The effect of colicins E1 and K on active transport of beta-d-galactosides and of alpha-methyl-d-glucoside (alphaMG) by Escherichia coli was studied. These colicins strongly inhibited the accumulation of thio-methyl-galactoside (TMG) by bacteria and caused rapid exit of previously accumulated TMG. The inhibition effect was limited to the accumulation phase of galactoside transport; the rate of hydrolysis of o-nitrophenyl galactoside, which is dependent on transport of the substrate by the lactose-permease system, was only slightly affected. The accumulation of alphaMG was highly resistant to inhibition by these colicins under conditions which caused complete suppression of TMG accumulation. These effects of the colicins on transport resemble qualitatively those of sodium azide. The findings were interpreted by assuming that colicins E1 and K inhibit the energy-dependent steps in the accumulation of TMG but do not affect facilitated diffusion of galactosides mediated by the specific transport mechanism.
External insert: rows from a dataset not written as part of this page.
Each new row is followed by its nearest point in the smallest flat space through zero that holds the last named rows.
In the rows, zero is written as 128.

q_36 (6 x 17)
[[163 158 201 100 121 105 140 140 100 117 173  91 107 148 106 144 167]
 [143 122 164 104 118 110 131 163 113 132 135  77 124 163 102 103 107]
 [135 144 162  92 106 113 181  89 129 149  94  70 141 183 138 111 139]
 [155 104 199  84 145 149 154 110  99 147  96  94 103 153  94 125 143]
 [133 109 168  55 109 142 137 125 142  95 124 135 124 131 139  97 128]
 [180 105 171  94 110  94 131 140 148 131 108  88 131 199 137 100 138]]
New rows:
[106 154 139 124 159  96 142 158 115 115 106 117  98 114 123 159 117]
[122 140 135 135 133 129 131 135 109 133 141 116 122 120 111 136 126]
[ 93  96 123 152 107 107 147 142 142 158 148 111 125 160 108 133 120]
[125 132 117 145 125 114 129 141 124 144 125 102 136 146 120 121 110]
[126 158 123 154 154 112 113 138 127 108 100 161 110 111 133 108 144]
[131 126 115 144 135 130 115 128 133 125 133 150 126 116 134 139 136]
[114 125 126 157 102  94 126 138 106 141 150 126 121 149  94 149 100]
[125 142 121 154 130 112 122 152 113 140 145 103 129 134 110 132 114]
[150 120 155 135 164 154 114 146 149 137  93  99 130 152 131 137  94]
[145  98 136 131 141 130 122 137 125 147 100 114 123 150 113 118 116]
[122 104 149 144 153 153 137 122 114 102 147 150 101  96 102 156  92]
[118 117 137 127 150 158 117 136 104 124 137 148 108  90 101 140 123]

q_211 (6 x 17)
[[127  97  91 153 139 129 152  94 145 141 105 105  91 141 178 199 127]
 [178  86 130 154 105 104 137 119 162 142  92 129 123 120 176 161 142]
 [150  85 104 160 116 104 168  99 174 128 134 153 138 115 185 144 140]
 [187 120 159 150 135 120 181  95 154 169 104 117 135 118 170 121 130]
 [177 127 136 179 140 117 183 128 168 169 105 142 178 116 134 123 142]
 [115  70 114 106 185 119 170 118 181 192  99 130 106 140 188 136 154]]
New rows:
[138 118 136 124 153 137 137 129 167 101 148 157 117 128 179 133 131]
[125 102 119 122 127 117 143 111 148 126 141 143 123 123 161 121 134]
[128 160 131 126 136 112  87 122 131 128 111 106 131 127 112 117  77]
[132 148 142 123 124 137 113 134 107 125 122 113 123 131 109 127 120]
[121 170 174 148 148 113 115 118 118 113  99 125 123 130 145 132 178]
[144 136 145 128 127 131 125 130 121 138 114 116 126 129 123 128 126]
[141 146 137 130 149  77 131 135 131 112 104 118  84 128 134 123 129]
[139 123 139 120 126 127 122 126 126 135 115 117 114 130 138 132 128]

q_908 (6 x 17)
[[142  67 132 133 170 126 132 154 185 142  98  69 130 114 125 119 128]
 [156 114 130 157 122 157 134 139 140 113 103 117  97 149 137 139  89]
 [137  63 130 156 138 130 103 129 177 120  86 118 142 120 156 144 114]
 [149  83 116 148 143 113 145 123 150 160 147 114 110 142 132 123 142]
 [128  93 143 147 127 121 111 136 143 178 160 127 135 127 118 117 146]
 [143  86 134 163 116 155 123 164 155 126 129 136 169 142 122 127 151]]
New rows:
[149 142 115 138 129 127 127 115  87  85 161 136  83 133 114 122 111]
[139 158 118 129 117 133 148 115 102 120 138 138  94 148 130 132 112]
[137 101 105 123 119 121 160  94 137 140 128 122 172 116 129  79 118]
[129 110 115 125 140 113 139 123 139 130 132 125 141 126 132 126 151]
[146 118 138 130 141 115 129 127 120 153 128 130 137 104 133 112 113]
[124 119 134 127 134 120 119 125 134 146 132 120 123 120 127 125 126]
[138 120 120 118 179 121 129 115 119 135 103  98 155 107  99 128 123]
[121 123 127 106 155 116 133 134 143 126 112  98 134 109 123 121 134]
[135 114 133 138 145 120 148 100 133 147 160 102 121 115 124 108 148]
[132 113 121 124 144 108 142 122 134 157 150 113 116 129 122 117 145]

q_327 (6 x 17)
[[125 148 123 108  75 134 107 151 141 128 142 123 108 171 141 123 122]
 [ 87 111 147  79 114 128 108 176 173 121 110 147 147 145 132 177 134]
 [136 129 108  76  99  76 157 145 127 155 140  81 128 111  99 117  90]
 [158 136 118 126  72 152  97 142 135 134 140 100 117 156 120 135 168]
 [112 140 132 146 106  91 112 145 155 124 104  80 118 148 133 113 128]
 [168 118 105 122 105 127  78 100 115 158 140 125  92 135 127 117 146]]
New rows:
[109 136  99 130 147 159 108 158 101 118 136 136  98 136 139 126 114]
[124 136 129 129 125 142 122 124 123 123 137 151 118 143 143 122 120]
[102 130 137 148 125 129 119  96 128  98 139 118 100 117 128 104 125]
[125 138 129 155 136 122 124 115 124 123 123 126 116 135 141 108 122]
[ 94 135 106 138 152 130 139 129 148 138 140 123 148 120 110 158 104]
[113 124 135 120 143 121 147 137 133 123 122 130 144 116 124 136 118]
[115 133 137 157 102 134 155 152 132 125 108 101 129 113 117 120 155]
[128 139 135 152 118 130 145 144 137 114 119  91 144 129 118 128 146]

q_499 (6 x 17)
[[137 142 113 120 114 107 165 104 115 149 141 107 111 157 152 125 141]
 [143 143 118 110 110 154 142  79 109 124 127 107 109 152 108 133 164]
 [153 124 125 110 154 121 178  90 120 176  94 129 106 138 102 110 127]
 [148 153 108 181 128 163 138 121 121  82 143 143  85 156  55 129 138]
 [165 123 155 161 161 122 146 134 154 116 112 128 139 136 131 119 106]
 [121 174 135 118 159 118 141 138 138 159 123  98 131 129 145 140 139]]
New rows:
[125 152 139 140 114 127 121 167 123 101 114 130 123  98 162 124 109]
[118 132 134 142 131 120 111 157 139 116 140 129 141 120 146 134 118]
[131  81 128 139 138  95 124 150 134 100 129 122 119 138  99 127 126]
[135 107 128 149 126 124 128 137 131 113 130 148 126 127 119 119 110]
[123 175 129 149 133 134 120 104 179 115 132 140 130 119 129 128 141]
[132 155 136 142 142 140 123 136 138 114 131 115 130 133 122 138 136]
[123 100 131 166 119 138 133 119 112 147 123 128 118 102 122 128 133]
[129 113 123 129 125 128 130 125 124 129 125 142 123 125 116 121 121]
[145 132 137 129 142 116 128 151 119 137 131 131 152 130 139 125 135]
[130 131 137 131 138 119 130 138 137 133 126 123 137 126 143 128 121]
[143  99 179 120 116 146 179 134 179 147 121 124 103 100 128 102 136]
[151 110 144 125 146 123 145 114 137 140 104 130 136 127 129 116 116]

q_378 (6 x 17)
[[145 123 102 144 119  93 145  83 159  94 105 111 104 111 142 145 106]
 [ 93 124 113  81 118  98 150 135 112 152  80 146 120 126 121 126 143]
 [158 137  83 134 117 118  98 141 113 112 107 156 158 124 132 120  93]
 [107 145  90 138 120 167 130 135  92 128 121 161 153  72 157 138 145]
 [107 109 107 164 116 125 108 130 122 149 137 132 114 148 134 107  95]
 [115 100 115 137 115 127 153 124 129 108 121 159 119 100 141 110  89]]
New rows:
[ 91 146 136 126 131 141 158 147 130 149  94 113 142 116 118 157 170]
[101 143 132 104 132 135 144 127 115 149 115 122 126 114 130 146 176]
[126 154 122 137 129 118 133 113 136 145 107 124 138 112 150 142 118]
[127 137 107 133 124 122 127 115 127 126 115 123 126 117 137 141 135]
[134 125 100 133 134 139 150 124 127 103  94 124 120 153 132 110 160]
[128 133 118 121 126 117 132 121 129 127 114 126 126 123 130 136 133]
[125 125 118 118 159  98 165 136  75 114 150 140 151  93 167 185 130]
[125 140 117 117 127 142 146 123 119 113 116 142 140  87 142 142 146]
[160 137 105 138 133 133  86 142 136 132 146 122 154 152 144 132 166]
[154 156 117 141 135 138  88 135 120 135 138 113 151 144 126 140 142]

q_802 (6 x 17)
[[104 155 122 153 136 128 126 123 115 145 110 137  95 134  93 137 136]
 [156 124 122 148 174 116 148 149 151  89 114 137  92 119  98 138  81]
 [118 117 169 142 101 158 130 123 145 120 123 117 113 100 153 161 159]
 [113 109 148 153 127 123 133 100 120  84 127 115 129 146  96 149 111]
 [103 152  86 156  87 162 119  87 126 156 132 147 137 152 149  97 105]
 [156 150 131 128 109 118 150  97 135 142 121 132 168  88 121 142 103]]
New rows:
[152 161 116 119 157  94  96 139 158 151 152 140 163 141 118 155 109]
[151 141 112 109 144 103 135 135 123 142 127 134 147 120 115 118 113]
[148 126 113 156 141 128 134 144 121 124 138 141 163 136 138 118 135]
[137 125 117 120 130 124 128 130 130 127 134 130 139 132 134 116 116]
[129 148 156 103 163 114 152 103 123 102 143 111 154 105 109  96  96]
[151 124 130 117 139 101 141 118 124 112 130 123 158 122 107 132 102]
[137 144 149 156 111 121  95 144  94 100 100 147 138 152 153 138 138]
[114 121 135 133 122 134 122 124 123 122 130 123 124 138 128 131 138]
[121 120 160 142 145 155 125 145  95 108 130 138 145  96 134 101 124]
[131 118 137 126 128 130 129 132 133 119 130 124 128 125 135 133 131]

q_657 (6 x 17)
[[126 106 134 104 111 154  64 123 140 128  90 129 160 100 115  72 114]
 [149 102 144  75 124 148 147 142 166 124 119 149 111 109 124 121 155]
 [107 139 148 112 147 159 157 149 153 157 132  81 174 106 100 106 141]
 [ 94  99 137 104 142 138 104 120  92 117 106 139 155  97 134 127 162]
 [109 142 145 103 142 133 125 157 133  98 128 127 164 119 124 141 201]
 [113 133 121 132 114 134 147 162 117 180 146 120 192  96 105 121 131]]
New rows:
[107 146 155 146 163 118 116 122 161 131 108 152 131 150  99 148 137]
[124 143 135 131 139 128 125 129 136 110 128 114 128 140 128 130 141]
[160 102 110 136 118 104 130 104 164 110 126 120 124  94 138 102 138]
[144 119 129 115 118 133 119 127 145 125 120 138 115 127 128 116 121]
[100 119 134 116  92 156  95 123 110 144 157 112 162 107  98 137 129]
[111 124 126 128 121 135 112 138 113 147 124 125 171 105 118 114 130]
[153 128 121 159 106 148 114 108 100 122 115 162 143 120 147 137 105]
[132 118 112 142 109 115 103 120 105 132 124 151 127 127 136 127 108]

q_42 (6 x 17)
[[105 143  88 145  76 170 123 137 165 105  93 109 126 164 131 144 147]
 [ 89 143 118 149  95 121 125 154 122  95 117 133 120 162 120 134 144]
 [144 108  90 149  99 135 158 152 166 133 101 124 112 168 152 140 134]
 [120  94 114 153 115 121 111  98 173  81  88 104 107 128 165 179 143]
 [ 86 105 108 148 106 118 100 122 128 126  97  95 125 136 122 153 137]
 [118 150 107 124 104 123 154 154 186 141  93 126 138 121 164 106 124]]
New rows:
[ 94 147 106 119 123  96 117 129 116 145  95 156 157 153 102 157 139]
[ 91 132 121 137 111 114 118 144 114 133 118 120 132 138 115 124 131]
[144 123 114 110 115 137 158 139 124 150  99 155 145 157 146 144 130]
[146 123 111 132 118 136 151 146 142 144 124 132 124 148 135 123 126]
[130  95 116  98 119 116 109 144 110  98 133 145 126 104 134 159 144]
[125 115 137 136 135 115 119 118 120 108 130 128 119 127 130 144 132]
[100 149 123 136 123  96 100 118 130 144  97 105 156 111 149  94 136]
[ 85 140 127 122 121 105 113 131 140 143 104 110 145  98 134 114 123]
[ 99 153  99  98 126 157 153 153 161 120 145  94 142  99 131 111 152]
[115 164 118 114 110 152 129 134 156 134 114 123 146 116 133 108 127]

q_774 (6 x 17)
[[139 176 109 166 151 134 123 135 142 109 106 133 109 152 126 109 129]
 [111 130 114  93 129 132 159 119 112  96 152 107  72 100 135 113 119]
 [131 112 132 115 103 109 118 115 135 105 124 124 118 143 139 141 110]
 [161  93 165 154 129 149 136 132 123 121 142 108 141 143 149 124 148]
 [110  99  99 122 151 123 117  95 143 120 119 143 132 125 142 117 126]
 [135 176 140 107  93 158 119  73 108 131 136 112  97  94 121 159 152]]
New rows:
[154 160 116 131 151 114  98  98 158 158 136 152 148  92 147 113 154]
[122 144 112 140 147 145 109  97 135 150 114 145 146 117 123 130 149]
[125 105 159 157 133 148 115 134 117 134 100 141  96  93  98 104 105]
[128 131 128 132 137 135 135 134 125 131 132 126 127 124 127 121 133]
[158 117 128 155 138 133 131 141 157 155 104 103 105 119 128 131 159]
[143 133 137 152 139 144 129 131 128 130 127 124 134 135 131 121 143]

q_269 (6 x 17)
[[166 135 133 129  91 114 117 109 123 108 118 135  93 136 103 123 127]
 [131  60 101 120 137 144 125 125 120 145 128 118 122 143 131 122 153]
 [ 87 137 130 114 149 125 153 115 152 106 124 122  93 140 140 162 108]
 [146 110 116 137 120 125 134 160 111 119 129 107  89 138 169 144 138]
 [115 119  95 112 165 152 143 113 158 179 105  93 122 155 115 131 140]
 [124 116  97 114  91 139  93 156 135 143  89 109 161 164 151  75 115]]
New rows:
[140 145 122 173 145  76  93 106 103 124 125 112 132 120 122 122 143]
[154 143 137 140 120 123 125 130 117 132 134 132 129 116 118 126 136]
[144  92 116 129 126 122  99 136  80 114 150 118 111 109 165 106 149]
[150  82 123 139 112 127 118 153  95 117 143 131 123 123 154 124 147]
[137 135 144 110 126 132 122 110 113 110 134 153 113 140 186 133 152]
[127 118 132 131 120 121 129 139 118 106 135 132 113 126 147 137 126]
[122 104 103 135 126 127 136 121 186 128 110 141 118  97  77 134 144]
[126 116 124 117 138 133 132  93 141 137 124 133 122 133  93 129 133]
[152 141 109 117 125 129 159 116 135 146 122 170 129 111 125 127 106]
[134 142 134 129 130 126 129 116 132 132 128 132 130 123 111 128 128]
[128 156 134 116 140  99 138 127 129 131 133 137 132 145 139 139 113]
[119 155 136 129 132 124 135 130 136 123 126 127 125 126 132 136 117]

q_639 (6 x 17)
[[146 124 168 128 117 168 149 106 126 120 128 136 149 129  99 138 108]
 [130 124 152 108 137 119 106 137 132 132 129 140 104 100 128 139 109]
 [148 135 123 137 120 100 116 142 138 131 135  96 130 147 151 108 131]
 [157 100 132 128 121 136 116 136 113 183 165 152 133 193 150  94 118]
 [169 133 153 133 144 128 142 143 133 104 143 134 138 130 131 148 117]
 [143 120 158 141 127 146 110 167 136 123 169 105 125 130 158 118 141]]
New rows:
[105 122 117 123 134 148  98 111 115 115 136 113 130 133  74  99 142]
[100 124 125 129 111 149 127 113 125 136 120 120 130 123 117 118 136]
[100 128 120 148 134 156 138  81 111 146 123 112 140 119  83 129 153]
[ 93 126 117 134 110 162 146  97 120 129 110 127 142 125 102 124 140]
[154 137 134 135  80 136 128 163 130  93 124 130 147 144 149 102 133]
[149 132 138 144 119 132 132 139 135 118 142 101 143 145 140 118 135]
[148 152 132 131 164 156 111 158 120 117 147 109 109  87 110 116  83]
[138 129 161 121 136 131 116 145 137 113 138 125 116 100 131 142 119]
[139 127 135 113 130 110 155 122 124 142 144 106 139 130  96 120 126]
[141 132 133 129 121 124 134 117 130 129 121 122 137 138 121 125 118]
[ 89 155 118 116 124 147 144 116 105 129 105 118 109 119 108 114 185]
[ 79 130 101 134 119 146 134 114 124 124 112 120 129 112 117 125 154]

q_79 (6 x 17)
[[128 143 134 149 143 112 113 123 115 125 114 155 121 141 145 113  55]
 [ 82 182 116 162 128 100 122  78 112 146 123 129 130 114 161 132 105]
 [135 142 134 128 131 101 101 125 118 102 120  98 140  90 141 122 132]
 [109  86 141 138 152  79  97  85 151 168 134 136 102 135  92  91 170]
 [125 159 158 133 126  91 102 118 145 150 124 114 115 101 119 148 118]
 [ 90 201 107 132 135  98 112 126 141 120 173 107 124 135 147 109 113]]
New rows:
[112 136 122 158 115 127 108 127 142  97 134 130 119 122 124  77 135]
[119 130 115 130 142 110 113 123 126 113 141 122 129 132 134  97 130]
[115  88 119 109 139 126 126 126 166 128 131 114 118 109 150 126 132]
[131 113 129 123 131 123 123 127 132 126 131 122 127 126 120 119 147]
[ 93  96 132 122 125 107 143 121 128 133 121 126 136 154  77 134 177]
[119  96 126 124 129 128 134 112 141 151 135 129 120 135 105 122 178]
[142 105 147 142 155 160 120 150 122 149 152 123 102 147 132 127 110]
[140 114 135 123 133 136 131 144 137 133 131 145 118 150 115 123 110]

q_650 (6 x 17)
[[118 123 152 103 146 117 127 129 133 107 101 155 108 113 181 108 147]
 [119 136 128 165 121 113 131 124 104 118 124 153  94 198 108  89 109]
 [ 97 100 158 125 152 137 150 126 114 143 116  92 141 109 140  87 122]
 [139 119 141 138 125 138 135 109  99  85 121 119 108 131 129 145 115]
 [123 156 145 157 136 100 115 139 125  86 159 106 115 167 132 129 121]
 [130 136 143 141  97 138 119 144  87 134 125 115 136 110 141 134 142]]
New rows:
[156 101 144 149 124 143 141 138 114 138 159 139  98 158 119 105 164]
[125 131 129 144 117 127 128 129 110 131 123 137 118 149 121 113 124]
[113 154 147 162 152 154 126 107 154 123 162  98 140  97  95 147 121]
[128 128 128 134 142 130 131 126 141 121 157  81 149 120 108 149 115]
[129 153 121 107 115 143 156  98 102 163 124 123 137 119  97 140 152]
[135 118 114 128 109 148 133 125 116 155 121 128 141 114 109 136 127]
[104 131 120 143 162 132 121 144 137 155 111 135 144 163 152 113 151]
[109 134 131 127 137 113 126 142 141 150 127 138 131 140 137  94 135]
[160 116  99 141 132 152 105 116 155 138 119  98 136 106 118  98 158]
[128 121 119 119 129 136 131 128 139 149 130 122 144 112 119 133 129]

The continued accumulation of alphaMG was attributed to the fact that this compound is stored by E. coli cells as a phosphorylated compound by a phosphoenolpyruvate-dependent transport system rather than by an adenosine triphosphate-linked accumulation mechanism.
研究了大肠杆菌素E1和K对大肠杆菌主动转运β-D-半乳糖苷和α-甲基-D-葡萄糖苷(αMG)的影响。这些大肠杆菌素强烈抑制细菌对硫代甲基半乳糖苷(TMG)的积累,并导致先前积累的TMG快速排出。抑制作用仅限于半乳糖苷转运的积累阶段;邻硝基苯半乳糖苷的水解速率仅略有影响,其水解速率取决于乳糖通透酶系统对底物的转运。在导致TMG积累完全被抑制的条件下,αMG的积累对这些大肠杆菌素的抑制具有高度抗性。大肠杆菌素对转运的这些影响在质量上类似于叠氮化钠的影响。通过假设大肠杆菌素E1和K抑制TMG积累中能量依赖的步骤,但不影响由特定转运机制介导的半乳糖苷的易化扩散来解释这些发现。αMG的持续积累归因于这样一个事实,即该化合物被大肠杆菌细胞通过磷酸烯醇丙酮酸依赖的转运系统作为磷酸化化合物储存,而不是通过三磷酸腺苷连接的积累机制。